Tangent Planes, level curves, level surfaces
asked 2014-07-10 09:55:49 -0600
I understand how to plug things into the tangent plane lines, and to get the equations, however in class he said that the answers to a and b from part two should be the same, but mine ended up different. We'll start with part a.
$$f(x,y)=x^3y^2$$ $$f_x = 3x^2y^2 \quad f_y = 2yx^3$$ $$p_0 = \langle 1,2\rangle$$ $$ f(x_0,x_0)= 1^3(2^2) = 4$$ $$f_x(x_0,y_0)= 3(1^2)(2^2) = 12$$ $$ f_y(x_0,y_0)= 2(2)(1^3) = 4$$ $$ L(x,y) = f(x_0,y_0) + f_x(x_0,y_0)(x-x_0) + f_y(x_0,y_0)(y-y_0)$$ $$L(x,y) = 4 + 12(x-1) + 4(y-2)$$
for part b:
$$F(x,y,z)=z-x^3y^2$$ $$p_0=\langle1,2,4\rangle$$ $$F_x= -3x^2y^2 \quad F_y= -2yx^3 \quad F_z=1$$ $$ f_x(x_0,y_0,z_0)(x-x_0)+f_y(x_0,y_0,z_0)(y-y_0)+f_z(x_0,y_0,z_0)(z-z_0)=0$$ $$f_x(x_0,y_0,z_0)= -3(1^2)(2^2)=-12$$ $$f_y(x_0,y_0,z_0)= -2(2)(1^3)= -4$$ So: $$-12(x-1)-4(y-2)+(z-4) =0$$
I know that if you set z=0 and then reverse the side of the equations you can end up with the same equation.

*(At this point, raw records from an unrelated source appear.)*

In the rows, 128 means zero.
Group, then class:
[120 147 102 144 122 111 136 123 126 122 132 100 126 122 144 107 136 107
  95 149 134 143 137 142 126  49 105 145] : gn:[87]
[118 128 123 177 143 116 142 138 119 121 132 110 127 153 167 121 138 101
 134 134 127 119 105 127 141  63  99 118] : gn:[85]
[136 128  74 109 125 154 125 132 127  99 131  75 127 112 137 135 108 238
 117 143  99 131 127 114 115  92 124 129] : dl:[84]
[119 130 112 151 141 125 135 131 126 137 126  92 138 125 110 109 136 138
 108 139 140 138 143 151 127  83 125 131] : gn:[85]
[141 138  90 146 118 152 135 136 129 117 129  93 128 118 133 138 121 178
 118 137 133 121 119  91 125  79 142  77] : dl:[84]
[128 142 122 150 133 124 144 134 122 124 129  85 132 137 153 135 122 141
 148 159 130 120  98 118 120 101 102 139] : jt:[82]
[127 134 117 160 140 118 140 121 125 122 128  92 138 133 135 102 135 127
 112 146 145 133 176 142 121  96 116 122] : gn:[85]
[130 136 108 152 122 105 138 129 132  96 129 119 133 124 157 107 125 120
 113 139 141 133 172 156 111 100 109 151] : gn:[87]
[138 144  82 131 128 125 138 134 126 106 129  89 135 101 127 108 133 161
  76 141 136 150 167 155 117  52 106 159] : gn:[87]
[122 132  80 157 115 127 123 123 131 105 129  80 116 129 147 128 109 170
 122 139 113 142  86 113 119  22 131 132] : jt:[81]
[140 136 100 143 121 143 131 135 120 117 134 114 125 130 153 153 110 161
 127 147 133 121 111  75 120  76 127 132] : dl:[84]
[127 132 100 133 120 136 130 125 129 119 126  85 124 133 142 131 121 163
 153 143 123 127 112 105 115 101 135 124] : dl:[84]
[125 134 126 151 139 117 127 127 125 132 116 121 132 140 131 115 138 114
 110 139 141 125 159 149 118 120 115 126] : gn:[85]
[140 138 116 142 142 159 135 137 110 136 129  95 148 107  99 153 132 173
 105 148 138 136 146  97 116 108 122 116] : dl:[86]
[126 139  87 117 119 142 137 119 123 116 119  91 115 124 154 152 125 177
 136 149 131 125  83  86 128 118 133 121] : dl:[84]
[119 140  75 178 121 115 141 123 121 107 128  85 128 143 159 124 126 137
 118 137 134 128 126 106 124  36 130 129] : jt:[81]
[132 126 111 113 133 156 122 122 127 150 129  97 133 114 111 146 121 195
 140 133 130 128 115 106 129 138 134 105] : dl:[86]
[128 141  76 180 100 116 123 124 132  88 128  74 115 136 191 129 118 133
 102 137 119 128  64  81 125   4 103 157] : jt:[81]
[130 129 139 135 130 131 138 133 125 125 134  92 125 131 180 136 125 133
 121 143 128 132  83 132 107 109  88 122] : jt:[82]
[128 137 119 142 127 121 141 127 132  93 124 106 137 134 158 123 128 118
 134 142 133 128 130 120 122 117 130 129] : jt:[81]
[117 138 143 155 141 128 138 139 125 127 125  90 135 127 112 122 123 139
 125 144 143 131 140 151 113 134 127 119] : gn:[85]
[136 134 107 137 139 150 126 131 128 131 127  81 136 110 113 149 116 190
 114 141 131 132 112 100 121  89 124 113] : dl:[86]
[160 142 117 151 128 129 149 142 126  99 127  83 135 117 153 130 127 156
 109 156 154 130 107 143 108  75 103 141] : jt:[82]
[117 133 109 114 133 154 124 133 130 140 132  88 135 122 125 131 124 184
 127 139 125 128 108 116 127  91 107 102] : dl:[86]
[116 146 114 108 129 105 147 129 124 116 126  81 127 123 153 114 126 174
 116 160 137 135 109 170 111 119 107 118] : jt:[82]
[140 136  76 121 118 150 127 126 132 111 123 101 125 117 176 139 123 182
 108 144 134 112 114  98 128  92 118 124] : dl:[84]
[142 128  93 141 133 163 128 134 136 109 138  81 132  96 131 141 116 194
 115 143 130 124 121  93 112  70 121 143] : dl:[84]
[115 144 156 161 131 120 145 137 120 146 122  94 144 143 103 130 128  92
 118 153 141 123 133 138 112 106 125 130] : gn:[85]
[126 136 122 168 136 115 141 137 126 127 122  93 146 129 122 113 124 134
 159 144 151 146 168 163 124  97 116 130] : gn:[87]
[133 138  67 156 104 119 128 127 131 104 131 104 114 143 200 129 119 135
 108 147 114 127  74  86 133   4 113 159] : jt:[81]
[125 123 111 147 124 136 134 132 128 118 123  99 124 115 128 142 118 182
 139 132 137 122 109 106 109 122 145 129] : dl:[84]
[137 142  84 126 119 123 132 118 123 126 130  99 121 124 181 133 116 168
 139 144 122 126  94  97 126  63 107 136] : dl:[84]
[120 137  76 135 128 146 136 133 130 101 133  60 122 103 141 133 126 206
 106 141 143 137 105 118 111  48 126 133] : jt:[81]
[141 135 128 124 123 158 120 134 128 130 124  83 129 100 124 144 117 184
 116 135 129 133 102  90 140  81 121 130] : dl:[86]
[123 135  77 126 109 123 142 128 130  97 122  95 127 108 139 124 111 167
 136 133 131 134 111 121 111  83 157 140] : jt:[81]
[121 147 120 142 132 120 135 110 132 136 129 106 133 118 118 112 138 127
 116 140 133 141 156 150 127 120 129 120] : gn:[87]
[124 138 127 184 140 125 140 121 121 116 133 106 145 129 133 118 136 125
 112 148 145 126 167 129 114 101 106 130] : gn:[85]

Is that what he meant by it should be the same equation? Or did I screw up somewhere along the way.
Also I know he explained the level surface and level curve. From what I got, a level curve is a 2D, and a level surface is a 3D? and basically to find those curves and surfaces you make sure all of the variables are on one side of the equation and set it equal to a constant? If someone could clarify that for me it would be greatly appreciated! :)
Comment: Your answers are the same! To this totally clearly, you've just got to set $L(x,y)=z$ in your first (since that's how function values are interpreted geometrically) and then isolate the $z$ on one side in your second answer.